Fleck, Dirk C., 99NOTES

»Vernetzt«, Nachlese II

  • Schon am Heiligabend 2021 hat unsere Autorin Marianne Labisch eine kleine Abrechnung der Adventskalenderaktion mit ihrem Romanerstling »Vernetzt« gemacht. Zur Erinnerung: Vom 01. bis 24.12. gab es den Roman in verschiedenen Bruchstücken auf verschiedenen Internetseiten zum Herunterladen. Die eine oder andere Komplikation – um eine solche geht es ja auch im Roman – gab es auch, aber im Großen und Ganzen war die Aktion ein Erfolg.
  • Die Autorin schickte uns auch eine Liste der Links, die wir hier allerdings nicht mehr veröffentlichen werden, weil die Partner nur versprochen hatten, die Romanbruchstücke bis zum 26.12. online zu halten.
  • Sie selbst hat auf ihrem WordPress-Auftritt 109 Downloads derjenigen Dateien verzeichnet, die sie selbst dort eingestellt hatte.
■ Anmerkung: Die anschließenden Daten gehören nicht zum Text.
Below is a small trained network, with its code and all its weights. Each question gives an input and a target symbol and asks what happens when units are switched off, that is, made to give their printed mean instead of their output.

import numpy as np


def w(rows, s, z=0):
    codes = np.array(rows[::2]) - 128.0
    scale = np.full(codes.shape[1], s)
    scale[-1] = z or s
    return codes * scale


def norm(h):
    return h / np.sqrt((h * h).mean(-1, keepdims=True) + 1e-5)


def f(y):
    return y / 2 * (1 + np.tanh(0.7978845608 * (y + 0.044715 * y**3)))


def softmax(a):
    e = np.exp(a - a.max(-1, keepdims=True))
    return e / e.sum(-1, keepdims=True)


def log_softmax(a):
    a = a - a.max(-1, keepdims=True)
    return a - np.log(np.exp(a).sum(-1, keepdims=True))


def net(x, mask):
    ids = ['αεθμσω'.index(c) for c in x.split()]
    T = len(ids)
    res = E[ids] + P[:T]
    u = 0
    for l in range(2):
        q, k, v = (norm(res) @ M[l].T for M in (Q, K, V))
        z = softmax(np.where(np.tri(T) > 0, q @ k.T / 2**0.5, -1e9)) @ v
        res = res + np.where(mask[u], z, O[l][:, -1]) @ O[l][:, :-1]
        u += 1
        y = f(norm(res) @ A[l][:, :-1].T + A[l][:, -1])
        res = res + np.where(mask[u : u + 12], y, B[l][:, -1]) @ B[l][:, :-1]
        u += 12
    return log_softmax(norm(res)[-1] @ U[:, :-1].T + U[:, -1])


Q, K, V, O, A, B = {}, {}, {}, {}, {}, {}
E = w([
[147,163,110],'α',
[185,252,82],'ε',
[126,123,105],'θ',
[122,154,135],'μ',
[146,213,34],'σ',
[123,135,142],'ω',
],0.014)
P = w([
[106,99,110],'0',
[80,167,185],'1',
[2,151,106],'2',
[173,124,180],'3',
[159,123,155],'4',
[80,167,118],'5',
[153,128,182],'6',
],0.0094)
Q[0] = w([
[61,64,32],'L0H0',
[147,114,255],'L0H0',
],0.0086)
K[0] = w([
[54,60,63],'L0H0',
[225,150,254],'L0H0',
],0.0057)
V[0] = w([
[252,181,53],'L0H0',
[110,103,43],'L0H0',
],0.0026)
O[0] = w([
[247,117,123,219],'L0H0',
[79,168,119,1],'L0H0',
],0.011,0.00041)
A[0] = w([
[64,63,221,102],'L0N0',
[111,151,73,98],'L0N1',
[165,80,169,207],'L0N2',
[132,181,176,186],'L0N3',
[120,91,210,2],'L0N4',
[71,49,160,17],'L0N5',
[58,69,106,94],'L0N6',
[42,81,107,103],'L0N7',
[222,77,78,198],'L0N8',
[148,138,74,130],'L0N9',
[141,190,103,189],'L0N10',
[148,255,158,146],'L0N11',
],0.0086,0.0016)
B[0] = w([
[254,162,77,140],'L0N0',
[98,133,168,147],'L0N1',
[108,92,201,143],'L0N2',
[114,75,109,185],'L0N3',
[164,112,135,127],'L0N4',
[128,124,83,119],'L0N5',
[142,153,136,133],'L0N6',
[161,61,102,147],'L0N7',
[55,164,175,162],'L0N8',
[53,197,186,140],'L0N9',
[85,86,116,189],'L0N10',
[137,49,113,253],'L0N11',
],0.0065,0.0063)
Q[1] = w([
[69,164,248],'L1H0',
[62,213,2],'L1H0',
],0.0067)
K[1] = w([
[131,254,200],'L1H0',
[77,178,38],'L1H0',
],0.0077)
V[1] = w([
[172,131,255],'L1H0',
[124,60,123],'L1H0',
],0.0048)
O[1] = w([
[91,189,54,6],'L1H0',
[1,159,172,157],'L1H0',
],0.0093,0.0013)
A[1] = w([
[165,163,19,30],'L1N0',
[104,149,82,109],'L1N1',
[169,71,158,27],'L1N2',
[79,148,148,29],'L1N3',
[102,102,2,55],'L1N4',
[96,126,151,60],'L1N5',
[72,137,139,226],'L1N6',
[131,117,10,130],'L1N7',
[170,136,30,135],'L1N8',
[100,66,189,5],'L1N9',
[78,121,106,179],'L1N10',
[136,152,171,229],'L1N11',
],0.0098,0.0019)
B[1] = w([
[64,125,158,189],'L1N0',
[127,144,162,148],'L1N1',
[108,164,175,154],'L1N2',
[136,143,108,161],'L1N3',
[196,37,176,177],'L1N4',
[185,150,96,153],'L1N5',
[132,105,99,252],'L1N6',
[139,2,204,172],'L1N7',
[123,95,82,173],'L1N8',
[142,230,97,242],'L1N9',
[157,97,121,208],'L1N10',
[112,31,88,200],'L1N11',
],0.0054,0.0029)
U = w([
[146,187,38,152],'α',
[244,143,75,174],'ε',
[57,139,143,6],'θ',
[114,178,191,180],'μ',
[168,98,162,160],'σ',
[190,103,173,93],'ω',
],0.012,0.0015)

Each question gives the input, a string of symbols that net reads in full, and the target symbol t.
The units are the heads (2 rows each of Q, K, V and O) and the neurons (one row each of A and B). Each row of codes is followed by its name. A weight is (code - 128) times the scale printed after its matrix; where a second scale follows, it is the last column's (O, A, B and U).
mask holds one flag per unit, layer by layer, with each layer's heads first. A switched-off unit (its flag False) gives its mean, the last column of its rows in O or B, instead of its output. The means were averaged over made-up inputs and are rounded, as every weight is.
A unit's drop is (log p(t) with every unit on - log p(t) with that unit switched off) / (log p(t) with every unit on - log p(t) with every unit switched off).
The circuit of an input: a set's keep is (log p(t) with only the set's units on - log p(t) with every unit switched off) / (log p(t) with every unit on - log p(t) with every unit switched off). Starting from the 12 units with the biggest drops (on a tie, the unit counted first), units are removed one at a time, each time the one whose removal leaves the highest keep (on an exact tie, the one counted first), for as long as the keep stays at least 0.8.
units of the circuit, in order: the units of the circuit, biggest drop first
unit that matters most: the unit with the biggest drop
k most important neurons: the k neurons with the biggest drops, biggest first
top k neurons in layer l: the k neurons of layer l with the biggest drops, biggest first
drop when u is switched off: that unit's drop, to one decimal
input μ ω ε, target θ: 2 most important neurons	(L0N7 L0N9)
input μ ε μ θ, target θ: units of the circuit, in order	(L1H0 L0N11)
input σ ε ε θ θ θ ω, target ε: unit that matters most	L0N0
input μ α α σ, target σ: units of the circuit, in order	(L0N10 L1N7)
input ε ω ε μ α, target θ: units of the circuit, in order	(L1H0 L1N0)
input α θ μ α α μ α, target θ: 4 most important neurons	(L0N8 L0N0 L1N0 L1N9)
input α ω μ, target σ: 2 most important neurons	(L0N8 L0N7)
input ε ω μ ω σ, target ω: units of the circuit, in order	(L1N7 L1N4)
input α μ μ α ω μ, target σ: top 2 neurons in layer 0	(L0N8 L0N11)
input α θ θ μ, target μ: top 2 neurons in layer 0	(L0N9 L0N4)
input ε μ θ α, target α: 2 most important neurons	(L0N8 L1N7)
input ε ε μ σ, target σ: 3 most important neurons	(L1N7 L0N10 L1N0)
input α σ ω, target σ: top 3 neurons in layer 0	(L0N7 L0N9 L0N8)
input ε σ σ ε σ α, target ω: top 2 neurons in layer 1	(L1N2 L1N0)
input ω μ μ ω σ θ θ, target θ: units of the circuit, in order	(L1H0)
input μ α μ α μ ε, target θ: 2 most important neurons	(L1N0 L0N7)
input μ ε ω α, target α: top 2 neurons in layer 0	(L0N8 L0N0)
input α ε ε, target σ: 2 most important neurons	(L0N11 L1N7)
input α ω θ, target σ: 2 most important neurons	(L1N4 L0N7)
input ε ε μ μ μ α, target ω: unit that matters most	L0N10
input ε θ ω μ θ, target μ: top 2 neurons in layer 0	(L0N8 L0N11)
input θ μ α μ μ ω, target α: 3 most important neurons	(L1N9 L1N7 L1N0)
input ω θ σ θ σ ε μ, target μ: top 3 neurons in layer 0	(L0N8 L0N9 L0N4)
input ε ε μ, target ω: drop when L0N7 is switched off	0.1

Insgesamt wurden die Themenbeiträge 680 mal aufgerufen.
  • Bei LinkedIn, wo sie die Beitragsveröffentlichungen auch verkündete, verzeichnete sie 1062 Aufrufe.
  • Die Downloadzahlen der Partner waren nicht zu eruieren. Einige von ihnen wussten (und wissen wohl) gar nicht, wie sie an die entsprechenden Zahlen kommen sollten.
  • Vom 24. bis 26.12. wurde das E-Book auch gratis angeboten. Bei Amazon stand das E-Book in der 0,00-Euro-Kategorie unter den Krimithrillern auf Rang 2. Bei den Neuveröffentlichungen (unabhängig vom Genre) war es immerhin auch der Rang 30.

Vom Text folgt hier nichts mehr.